问题
typedef union status
{
int nri;
char cit[2];
}Status;
int main() {
Status s;
s.nri = 1;
printf("%d \n",s.nri);
printf("%d,%d,\n",s.cit[0],s.cit[1]);
}
OUTPUT:
1
0,1
I know this output on the second line is depend on the endianess of the CPU. How I can write such in a platform-independant program? Is there any way of checking the endianess of the CPU?
回答1:
You can use htonl() and/or ntohl(). htonl()
stands for "host to network long", while ntohl()
stands for "network to host long". The "host" and "network" refers to the byte order. Network byte order is "big-endian". The operations will be no-ops if the host platform is also "big-endian". Using these routines, the following program will always report the same output:
uint32_t x = htonl(1);
unsigned char *p = (void *)&x;
printf("%u %u %u %u\n", p[0], p[1], p[2], p[3]);
uint32_t y = ntohl(x);
assert(y == 1);
回答2:
If you want endian-independent code, then you want platform-indepentent code as well, otherwise your requirements don't make sense. Code which does not rely on endianess cannot rely of the size of an int, nor on the signedness of char.

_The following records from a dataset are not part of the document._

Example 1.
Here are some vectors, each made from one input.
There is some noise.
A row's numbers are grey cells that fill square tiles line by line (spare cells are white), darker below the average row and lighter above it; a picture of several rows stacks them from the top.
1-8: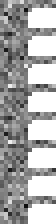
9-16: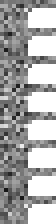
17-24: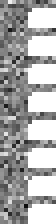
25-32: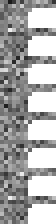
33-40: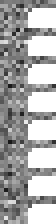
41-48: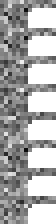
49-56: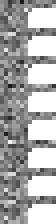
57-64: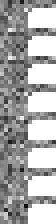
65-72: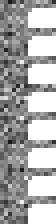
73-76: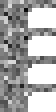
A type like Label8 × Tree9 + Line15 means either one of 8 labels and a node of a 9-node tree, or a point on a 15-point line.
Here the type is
Bool × Bool × Bool + Unit.
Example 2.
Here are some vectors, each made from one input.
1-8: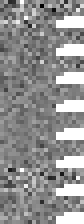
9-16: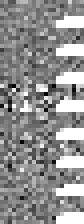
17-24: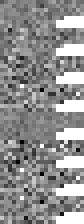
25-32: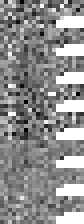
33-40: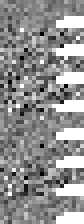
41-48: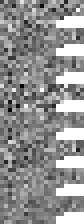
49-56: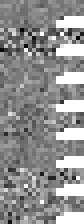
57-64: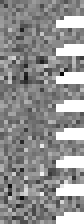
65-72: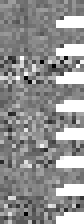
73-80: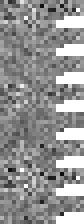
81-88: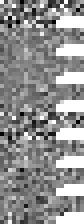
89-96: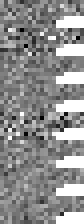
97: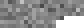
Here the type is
Line12.
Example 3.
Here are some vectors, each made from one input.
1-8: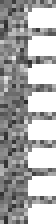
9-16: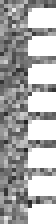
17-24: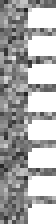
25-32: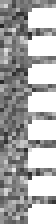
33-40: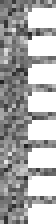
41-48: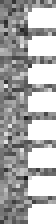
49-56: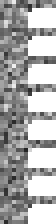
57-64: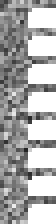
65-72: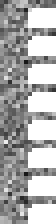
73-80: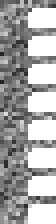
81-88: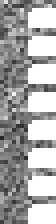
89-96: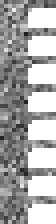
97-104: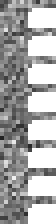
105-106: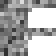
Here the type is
Circle14.
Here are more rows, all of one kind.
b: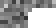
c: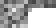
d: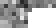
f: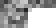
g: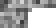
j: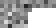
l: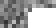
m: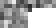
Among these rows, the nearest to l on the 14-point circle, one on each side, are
b and g.
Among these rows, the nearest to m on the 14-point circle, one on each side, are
d and j.
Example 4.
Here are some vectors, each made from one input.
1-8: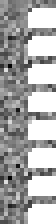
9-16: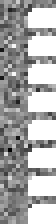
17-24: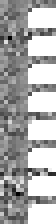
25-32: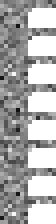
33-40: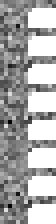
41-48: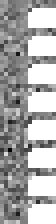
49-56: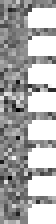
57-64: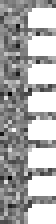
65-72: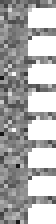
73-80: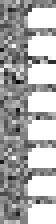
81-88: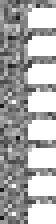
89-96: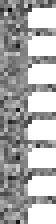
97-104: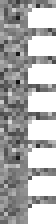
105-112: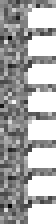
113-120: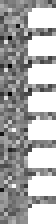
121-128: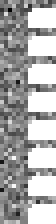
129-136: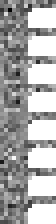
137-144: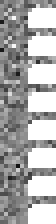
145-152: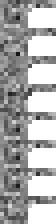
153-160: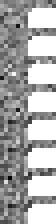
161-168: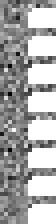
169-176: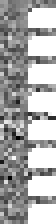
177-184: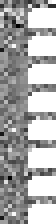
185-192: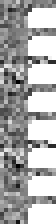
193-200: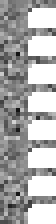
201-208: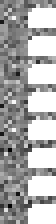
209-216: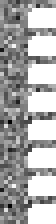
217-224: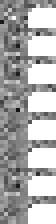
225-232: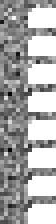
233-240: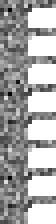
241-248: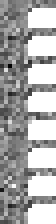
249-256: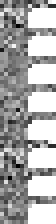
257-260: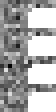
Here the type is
Tree7 + Unit.
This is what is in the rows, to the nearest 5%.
About 5% of them hold a fixed value. The rest hold a node of a 7-node tree.
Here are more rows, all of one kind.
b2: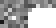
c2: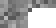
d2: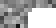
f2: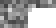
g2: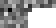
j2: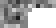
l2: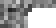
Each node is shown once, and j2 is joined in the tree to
c2 and f2.
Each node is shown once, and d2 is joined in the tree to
b2 and c2.
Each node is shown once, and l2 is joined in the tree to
c2 and g2.
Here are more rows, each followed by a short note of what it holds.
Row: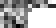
a fixed value
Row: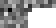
a node of a 7-node tree
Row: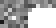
a node of a 7-node tree
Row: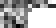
a fixed value
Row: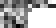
a fixed value
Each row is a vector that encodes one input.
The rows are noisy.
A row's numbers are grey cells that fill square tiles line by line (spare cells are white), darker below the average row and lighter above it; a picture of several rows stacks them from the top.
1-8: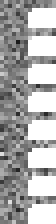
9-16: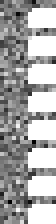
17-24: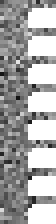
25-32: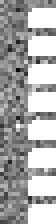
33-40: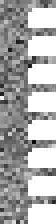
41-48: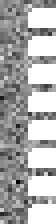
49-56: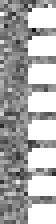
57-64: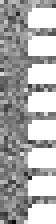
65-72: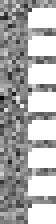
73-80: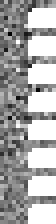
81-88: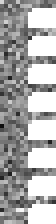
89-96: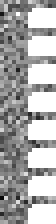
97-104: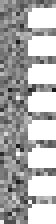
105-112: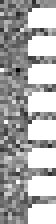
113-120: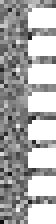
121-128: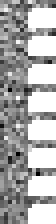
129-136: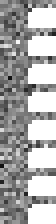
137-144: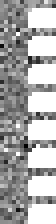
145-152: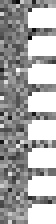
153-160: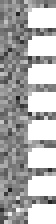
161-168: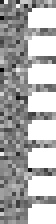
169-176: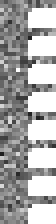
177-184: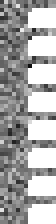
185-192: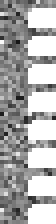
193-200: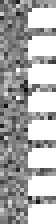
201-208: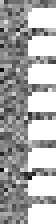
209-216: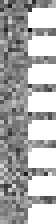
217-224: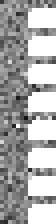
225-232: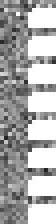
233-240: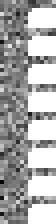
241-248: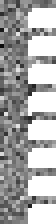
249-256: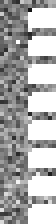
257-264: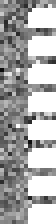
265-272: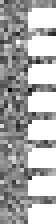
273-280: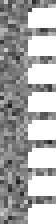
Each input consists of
a point on a 5-point line, together with either a node of a 9-node tree, or a node of a 13-node tree.
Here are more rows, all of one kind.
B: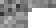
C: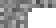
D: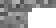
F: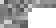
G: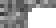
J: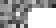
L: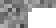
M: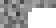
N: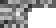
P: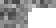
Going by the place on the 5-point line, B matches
C, D and G.
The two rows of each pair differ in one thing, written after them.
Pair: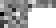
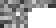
the node of the tree
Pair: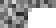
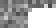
the place on the 5-point line
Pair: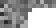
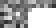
the place on the 5-point line
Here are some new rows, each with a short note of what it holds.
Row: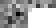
a point on a 5-point line and a node of a 13-node tree
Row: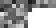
a point on a 5-point line and a node of a 9-node tree
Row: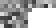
a point on a 5-point line and a node of a 9-node tree
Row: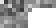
a point on a 5-point line and a node of a 13-node tree
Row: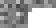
a point on a 5-point line and a node of a 13-node tree

To get something truly portable, I suppose you would have to write something similar to this:
#include <stdio.h>
#include <stdint.h>
#define INT_BITS (sizeof(int) * 8)
#define BYTE0_MASK (0xFFu << (INT_BITS - 8))
#define BYTE1_MASK (0xFFu << (INT_BITS - 16))
int main()
{
int i = 0xAABBCCDD;
unsigned char arr [2] =
{
(i & BYTE0_MASK) >> (INT_BITS - 8),
(i & BYTE1_MASK) >> (INT_BITS - 16)
};
printf("%x %x", arr[0], arr[1]);
}
回答3:
Endianness is usually not an issue if your program does not communicate with other program (including the same program written for another platform), unless you do something very special like the union defined in your question. When your program does communicate with other programs, like saving binary data into a file, sending data in a socket, it'd be better to define the endianness clearly in the format/protocol. Alternatively you can also transmit the data in textual form.